BEGIN

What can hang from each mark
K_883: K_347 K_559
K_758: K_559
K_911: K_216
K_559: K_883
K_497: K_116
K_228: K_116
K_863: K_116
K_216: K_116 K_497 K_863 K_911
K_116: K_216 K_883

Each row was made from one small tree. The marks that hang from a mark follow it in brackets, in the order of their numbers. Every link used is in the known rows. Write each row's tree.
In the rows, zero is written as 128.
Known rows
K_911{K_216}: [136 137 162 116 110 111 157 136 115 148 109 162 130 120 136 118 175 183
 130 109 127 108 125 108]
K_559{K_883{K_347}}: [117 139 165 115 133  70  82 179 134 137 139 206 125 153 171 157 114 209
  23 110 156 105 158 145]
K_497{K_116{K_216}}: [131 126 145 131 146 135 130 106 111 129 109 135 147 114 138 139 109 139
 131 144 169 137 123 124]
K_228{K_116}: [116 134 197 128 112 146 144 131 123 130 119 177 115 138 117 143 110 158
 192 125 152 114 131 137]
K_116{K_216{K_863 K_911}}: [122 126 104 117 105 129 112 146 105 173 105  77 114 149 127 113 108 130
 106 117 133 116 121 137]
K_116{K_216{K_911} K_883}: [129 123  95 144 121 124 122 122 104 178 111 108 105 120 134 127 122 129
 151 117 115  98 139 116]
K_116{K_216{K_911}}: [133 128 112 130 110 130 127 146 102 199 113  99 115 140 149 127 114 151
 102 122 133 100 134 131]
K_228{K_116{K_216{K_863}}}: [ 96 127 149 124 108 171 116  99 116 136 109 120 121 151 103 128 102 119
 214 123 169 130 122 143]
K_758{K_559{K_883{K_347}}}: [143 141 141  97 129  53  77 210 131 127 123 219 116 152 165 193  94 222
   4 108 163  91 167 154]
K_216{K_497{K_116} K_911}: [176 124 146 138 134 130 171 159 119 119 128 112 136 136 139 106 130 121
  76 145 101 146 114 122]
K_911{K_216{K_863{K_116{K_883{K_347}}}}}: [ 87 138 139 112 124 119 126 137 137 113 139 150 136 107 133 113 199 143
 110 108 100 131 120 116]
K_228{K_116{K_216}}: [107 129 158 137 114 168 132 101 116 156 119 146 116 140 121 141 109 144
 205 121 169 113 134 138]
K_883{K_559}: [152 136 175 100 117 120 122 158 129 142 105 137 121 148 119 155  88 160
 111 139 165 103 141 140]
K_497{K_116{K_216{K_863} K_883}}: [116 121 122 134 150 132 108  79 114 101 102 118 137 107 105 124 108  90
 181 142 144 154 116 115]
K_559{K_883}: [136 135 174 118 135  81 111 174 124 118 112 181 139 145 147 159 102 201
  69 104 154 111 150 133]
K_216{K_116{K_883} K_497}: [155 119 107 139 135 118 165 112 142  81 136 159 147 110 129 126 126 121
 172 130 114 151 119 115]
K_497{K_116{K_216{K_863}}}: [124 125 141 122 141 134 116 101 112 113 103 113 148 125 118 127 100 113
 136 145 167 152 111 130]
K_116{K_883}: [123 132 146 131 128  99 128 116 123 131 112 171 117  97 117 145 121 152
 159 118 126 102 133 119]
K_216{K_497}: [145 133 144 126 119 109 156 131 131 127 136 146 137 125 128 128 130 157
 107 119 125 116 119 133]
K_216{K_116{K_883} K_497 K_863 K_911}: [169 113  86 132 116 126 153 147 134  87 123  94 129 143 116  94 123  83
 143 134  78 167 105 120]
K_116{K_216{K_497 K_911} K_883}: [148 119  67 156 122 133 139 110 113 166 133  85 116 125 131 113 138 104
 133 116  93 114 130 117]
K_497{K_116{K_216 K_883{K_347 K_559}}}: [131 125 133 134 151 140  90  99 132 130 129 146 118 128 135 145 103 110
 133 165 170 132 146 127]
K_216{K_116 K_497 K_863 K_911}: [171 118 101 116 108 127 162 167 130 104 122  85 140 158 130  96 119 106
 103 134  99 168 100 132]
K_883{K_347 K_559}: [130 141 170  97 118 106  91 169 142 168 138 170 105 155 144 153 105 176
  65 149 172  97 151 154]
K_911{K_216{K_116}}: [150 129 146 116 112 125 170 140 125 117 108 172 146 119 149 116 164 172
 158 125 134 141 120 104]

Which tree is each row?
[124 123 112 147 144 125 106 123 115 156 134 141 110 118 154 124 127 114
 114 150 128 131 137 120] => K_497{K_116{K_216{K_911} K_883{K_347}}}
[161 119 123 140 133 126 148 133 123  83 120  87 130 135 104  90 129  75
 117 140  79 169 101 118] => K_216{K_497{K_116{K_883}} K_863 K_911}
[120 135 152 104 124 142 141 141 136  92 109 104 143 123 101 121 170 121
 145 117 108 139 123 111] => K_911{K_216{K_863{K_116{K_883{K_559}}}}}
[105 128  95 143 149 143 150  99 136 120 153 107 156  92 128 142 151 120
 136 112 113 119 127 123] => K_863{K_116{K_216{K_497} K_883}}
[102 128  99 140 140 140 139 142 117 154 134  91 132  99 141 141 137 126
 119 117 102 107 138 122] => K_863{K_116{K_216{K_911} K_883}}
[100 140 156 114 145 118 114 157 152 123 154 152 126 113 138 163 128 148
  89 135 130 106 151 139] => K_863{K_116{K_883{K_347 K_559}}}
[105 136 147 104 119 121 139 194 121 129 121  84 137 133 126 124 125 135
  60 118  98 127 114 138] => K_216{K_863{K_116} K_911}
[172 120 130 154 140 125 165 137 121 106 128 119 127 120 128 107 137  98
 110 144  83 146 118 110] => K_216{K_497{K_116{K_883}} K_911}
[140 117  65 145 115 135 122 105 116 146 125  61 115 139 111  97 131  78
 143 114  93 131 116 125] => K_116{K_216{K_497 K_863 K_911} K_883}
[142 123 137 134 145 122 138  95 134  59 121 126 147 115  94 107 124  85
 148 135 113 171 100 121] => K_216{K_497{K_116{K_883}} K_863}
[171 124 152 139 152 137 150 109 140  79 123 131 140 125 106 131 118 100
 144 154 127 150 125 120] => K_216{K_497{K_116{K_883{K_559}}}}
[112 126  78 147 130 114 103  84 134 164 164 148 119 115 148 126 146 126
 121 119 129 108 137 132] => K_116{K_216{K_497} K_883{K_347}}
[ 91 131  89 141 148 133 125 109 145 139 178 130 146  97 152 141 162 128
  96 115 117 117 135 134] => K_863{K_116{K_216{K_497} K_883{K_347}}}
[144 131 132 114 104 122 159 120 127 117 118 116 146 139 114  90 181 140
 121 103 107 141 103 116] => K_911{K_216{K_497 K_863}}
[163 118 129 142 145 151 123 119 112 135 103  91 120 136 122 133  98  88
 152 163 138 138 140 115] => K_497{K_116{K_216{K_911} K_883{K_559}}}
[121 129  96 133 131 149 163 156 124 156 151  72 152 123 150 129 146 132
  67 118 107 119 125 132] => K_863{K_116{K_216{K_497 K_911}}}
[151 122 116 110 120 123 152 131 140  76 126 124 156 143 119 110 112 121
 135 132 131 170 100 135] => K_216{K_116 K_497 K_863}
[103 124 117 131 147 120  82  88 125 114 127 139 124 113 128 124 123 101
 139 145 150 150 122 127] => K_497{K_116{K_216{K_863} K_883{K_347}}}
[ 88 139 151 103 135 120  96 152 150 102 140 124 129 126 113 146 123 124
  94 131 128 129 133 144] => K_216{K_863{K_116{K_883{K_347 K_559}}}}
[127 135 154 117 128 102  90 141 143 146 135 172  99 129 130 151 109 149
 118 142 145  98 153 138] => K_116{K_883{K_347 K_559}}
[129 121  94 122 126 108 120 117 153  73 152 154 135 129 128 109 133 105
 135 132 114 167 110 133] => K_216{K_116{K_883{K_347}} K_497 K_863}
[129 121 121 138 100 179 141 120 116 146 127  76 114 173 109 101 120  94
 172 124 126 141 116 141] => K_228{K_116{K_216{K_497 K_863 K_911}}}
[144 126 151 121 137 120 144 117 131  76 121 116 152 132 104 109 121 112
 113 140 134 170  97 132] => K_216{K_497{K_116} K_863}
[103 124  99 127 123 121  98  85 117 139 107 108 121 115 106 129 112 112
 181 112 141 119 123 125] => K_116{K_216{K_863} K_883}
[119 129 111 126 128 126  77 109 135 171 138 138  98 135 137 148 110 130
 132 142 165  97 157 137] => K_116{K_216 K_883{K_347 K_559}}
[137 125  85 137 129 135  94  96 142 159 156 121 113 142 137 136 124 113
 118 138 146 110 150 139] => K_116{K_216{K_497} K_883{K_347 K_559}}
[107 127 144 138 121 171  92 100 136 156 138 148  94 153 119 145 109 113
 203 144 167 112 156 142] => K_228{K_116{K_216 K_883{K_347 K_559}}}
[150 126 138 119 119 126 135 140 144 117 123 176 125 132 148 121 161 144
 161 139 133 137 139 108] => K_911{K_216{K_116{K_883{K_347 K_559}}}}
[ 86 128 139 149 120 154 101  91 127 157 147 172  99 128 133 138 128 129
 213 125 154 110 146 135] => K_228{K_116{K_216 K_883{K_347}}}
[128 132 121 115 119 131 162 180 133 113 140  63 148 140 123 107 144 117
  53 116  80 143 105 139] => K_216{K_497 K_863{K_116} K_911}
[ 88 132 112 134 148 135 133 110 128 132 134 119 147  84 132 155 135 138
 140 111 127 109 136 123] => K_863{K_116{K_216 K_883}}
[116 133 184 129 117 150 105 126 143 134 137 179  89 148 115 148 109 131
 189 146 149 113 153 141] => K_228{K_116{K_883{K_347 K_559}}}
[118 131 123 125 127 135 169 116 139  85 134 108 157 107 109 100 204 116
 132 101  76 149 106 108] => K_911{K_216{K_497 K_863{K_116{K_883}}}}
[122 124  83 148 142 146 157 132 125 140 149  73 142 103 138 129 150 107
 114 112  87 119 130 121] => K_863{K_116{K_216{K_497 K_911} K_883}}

END

**TASK PROMPT**
Copy the lines of the data above exactly as written, beginning with the line containing "[143 141 141" and ending with the line containing "111 139 165 103 141 140]", and leave out all other lines.

**ANSWER SPACE**
K_758{K_559{K_883{K_347}}}: [143 141 141  97 129  53  77 210 131 127 123 219 116 152 165 193  94 222
   4 108 163  91 167 154]
K_216{K_497{K_116} K_911}: [176 124 146 138 134 130 171 159 119 119 128 112 136 136 139 106 130 121
  76 145 101 146 114 122]
K_911{K_216{K_863{K_116{K_883{K_347}}}}}: [ 87 138 139 112 124 119 126 137 137 113 139 150 136 107 133 113 199 143
 110 108 100 131 120 116]
K_228{K_116{K_216}}: [107 129 158 137 114 168 132 101 116 156 119 146 116 140 121 141 109 144
 205 121 169 113 134 138]
K_883{K_559}: [152 136 175 100 117 120 122 158 129 142 105 137 121 148 119 155  88 160
 111 139 165 103 141 140]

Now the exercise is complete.